Result: ❌ No improvement

The Markov model has several parameters: anchor weights (how much to pull players toward league average), pitcher matchup weight, and home advantage. We ran a 59-configuration parameter sweep.

On a 200-game sample, the best configuration hit 58.5%. We were ecstatic — until we validated on the full 2,430 games.

200-game sample: 58.5% ✨

Full 2023 validation: 53.7% 💀

Every single "winning" configuration regressed to the baseline. The model's architecture matters more than its parameters.

Lesson: Small samples lie. Always validate on full seasons. Baseball has too much variance for 200-game tests to mean anything.

Attempt #2: Elo Ratings 📊

Result: ✅ Major improvement

Instead of simulating individual at-bats, Elo assigns each team a dynamic rating that updates after every game. It captures things the Markov chain can't: defense, baserunning, coaching quality, bullpen depth, roster construction, and momentum.

Markov alone: 53.7%

Elo alone: 56.1%

50/50 Blend: 56.5%

The Elo system alone outperforms Markov by over 2 percentage points. Blending them 50/50 captures the best of both — Elo's team-level signal plus Markov's matchup-specific granularity.

Lesson: Team strength matters more than individual matchups for picking winners. The best hitter in baseball still makes an out 70% of the time.

Attempt #3: Bullpen Modeling 🐂

Result: ❌ No improvement

We built composite bullpen MSIs from 886,290 relief at-bats across all 30 teams. The idea: switch from starter to bullpen MSI in the 6th or 7th inning for more realistic late-game simulation.

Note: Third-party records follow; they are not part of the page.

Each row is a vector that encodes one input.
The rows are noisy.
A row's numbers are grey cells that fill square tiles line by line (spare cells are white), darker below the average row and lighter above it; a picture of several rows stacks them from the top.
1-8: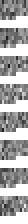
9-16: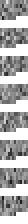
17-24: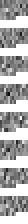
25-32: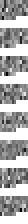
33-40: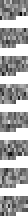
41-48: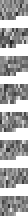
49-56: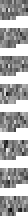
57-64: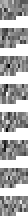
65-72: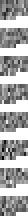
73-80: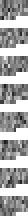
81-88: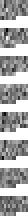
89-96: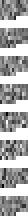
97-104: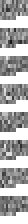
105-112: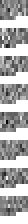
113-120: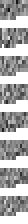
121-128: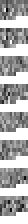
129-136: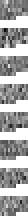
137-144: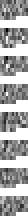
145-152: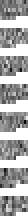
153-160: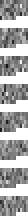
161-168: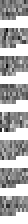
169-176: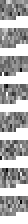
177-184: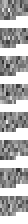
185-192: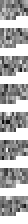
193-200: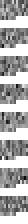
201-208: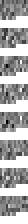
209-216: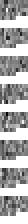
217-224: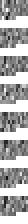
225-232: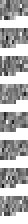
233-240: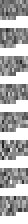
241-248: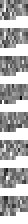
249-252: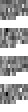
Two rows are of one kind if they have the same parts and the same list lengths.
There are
2 kinds of row.
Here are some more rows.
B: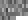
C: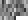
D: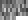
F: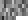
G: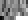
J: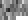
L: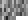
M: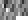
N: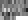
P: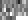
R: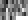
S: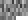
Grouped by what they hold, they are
B, C, D, F, L, M, N
G, J, P, R, S

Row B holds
a point on a 7-point line and a node of a 14-node tree.
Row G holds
one of 8 labels and a node of a 14-node tree.
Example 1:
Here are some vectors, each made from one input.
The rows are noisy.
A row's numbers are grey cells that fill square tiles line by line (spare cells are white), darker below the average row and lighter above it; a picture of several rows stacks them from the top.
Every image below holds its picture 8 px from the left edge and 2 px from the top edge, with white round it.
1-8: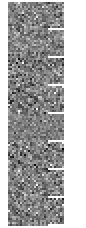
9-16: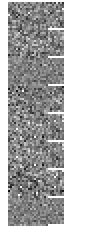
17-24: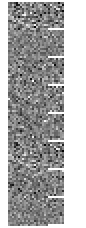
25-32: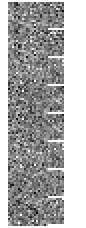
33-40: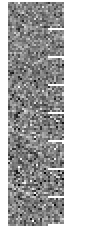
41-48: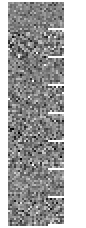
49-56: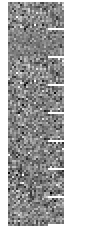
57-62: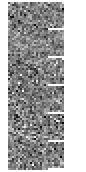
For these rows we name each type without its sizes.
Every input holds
either a fixed value, or a node of a tree.
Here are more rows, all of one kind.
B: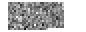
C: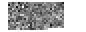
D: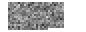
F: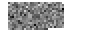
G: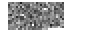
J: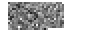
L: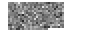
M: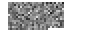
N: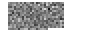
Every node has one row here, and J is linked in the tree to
F.
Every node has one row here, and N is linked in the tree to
D, F, G and L.
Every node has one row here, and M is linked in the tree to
L.
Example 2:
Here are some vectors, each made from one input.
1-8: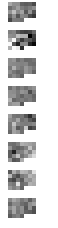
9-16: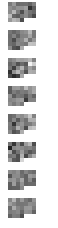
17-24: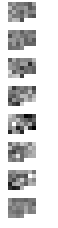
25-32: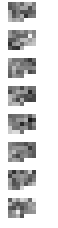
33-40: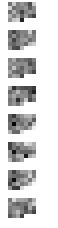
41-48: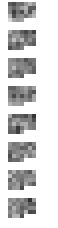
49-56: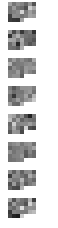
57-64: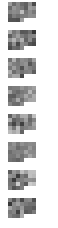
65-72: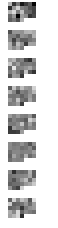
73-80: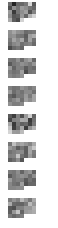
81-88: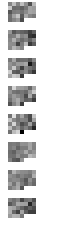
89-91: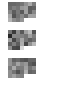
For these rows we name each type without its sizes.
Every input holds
a point on a line.
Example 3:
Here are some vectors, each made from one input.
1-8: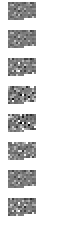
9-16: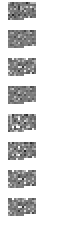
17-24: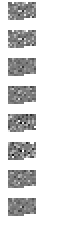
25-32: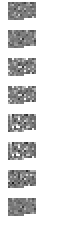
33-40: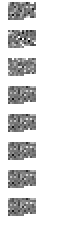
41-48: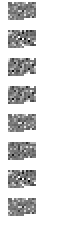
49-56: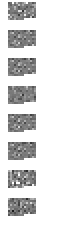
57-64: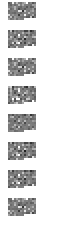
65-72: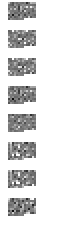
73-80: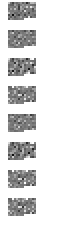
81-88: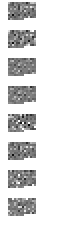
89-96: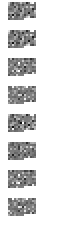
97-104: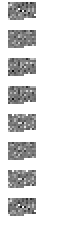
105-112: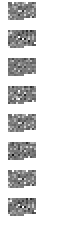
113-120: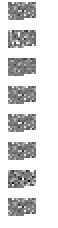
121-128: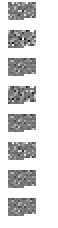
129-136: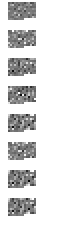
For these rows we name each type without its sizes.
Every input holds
a node of a tree.
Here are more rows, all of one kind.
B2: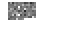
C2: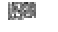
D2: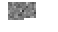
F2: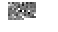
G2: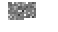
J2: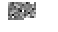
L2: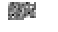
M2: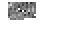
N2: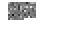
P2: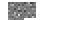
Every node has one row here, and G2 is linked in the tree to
D2.
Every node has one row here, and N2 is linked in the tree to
D2 and L2.
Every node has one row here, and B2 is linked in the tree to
C2 and P2.
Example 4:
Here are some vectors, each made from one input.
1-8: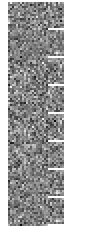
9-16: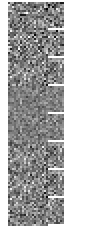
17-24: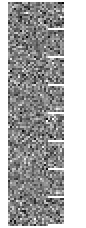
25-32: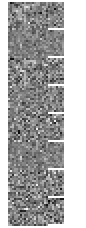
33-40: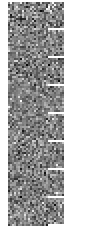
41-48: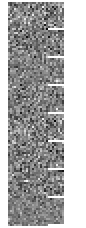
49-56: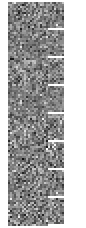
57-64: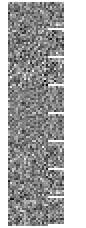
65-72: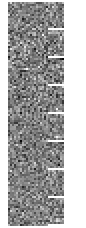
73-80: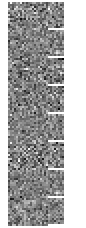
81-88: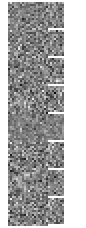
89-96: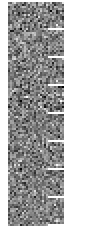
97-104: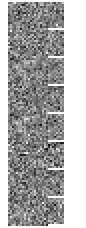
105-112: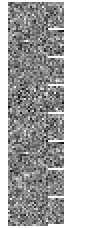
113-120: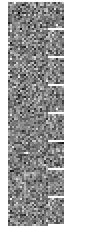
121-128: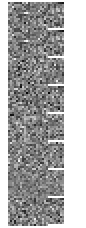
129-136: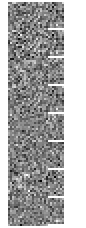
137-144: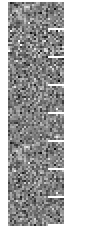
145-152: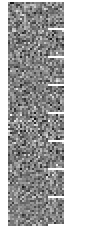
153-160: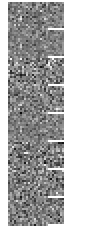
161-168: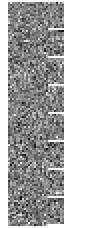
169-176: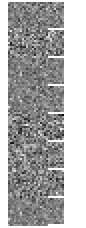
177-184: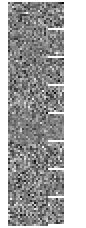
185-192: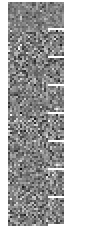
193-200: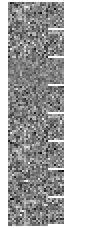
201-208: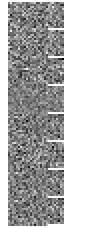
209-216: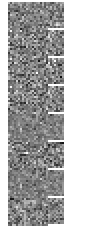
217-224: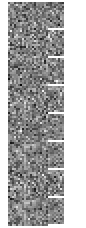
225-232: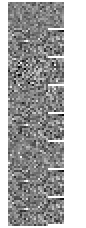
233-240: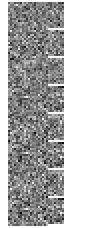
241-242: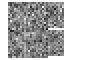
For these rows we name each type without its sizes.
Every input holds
a node of a tree.
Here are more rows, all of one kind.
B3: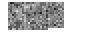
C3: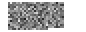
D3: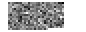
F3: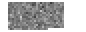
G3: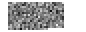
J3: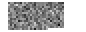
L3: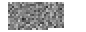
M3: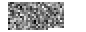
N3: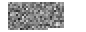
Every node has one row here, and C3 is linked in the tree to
L3.
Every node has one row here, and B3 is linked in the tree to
F3 and M3.
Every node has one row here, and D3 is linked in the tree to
J3.

Bullpen-adjusted Markov accuracy: 53.0%. Worse than baseline.

Lesson: Composite bullpen MSIs average over too many different relievers and situations. A team's "average reliever" isn't who they actually use in high-leverage spots.

Attempt #4: Park Factors 🏟️

Result: ⚠️ Inconsistent

We calculated park factors from 7,292 games (2023-2025). The physics are real — Coors Field boosts scoring by 27%, T-Mobile Park suppresses it by 13%.

2023 backtest: +0.5% improvement

2024 backtest: -0.9% to -1.4% worse

Individual parks showed dramatic swings — Chicago gained 13.6% accuracy but the Mets' park lost 11.1%. The gains in one season vanished or reversed in the next.

Lesson: Park factors affect scoring (useful for over/under predictions) but don't reliably improve win prediction. The home team's park advantage is already captured by Elo's home-field factor.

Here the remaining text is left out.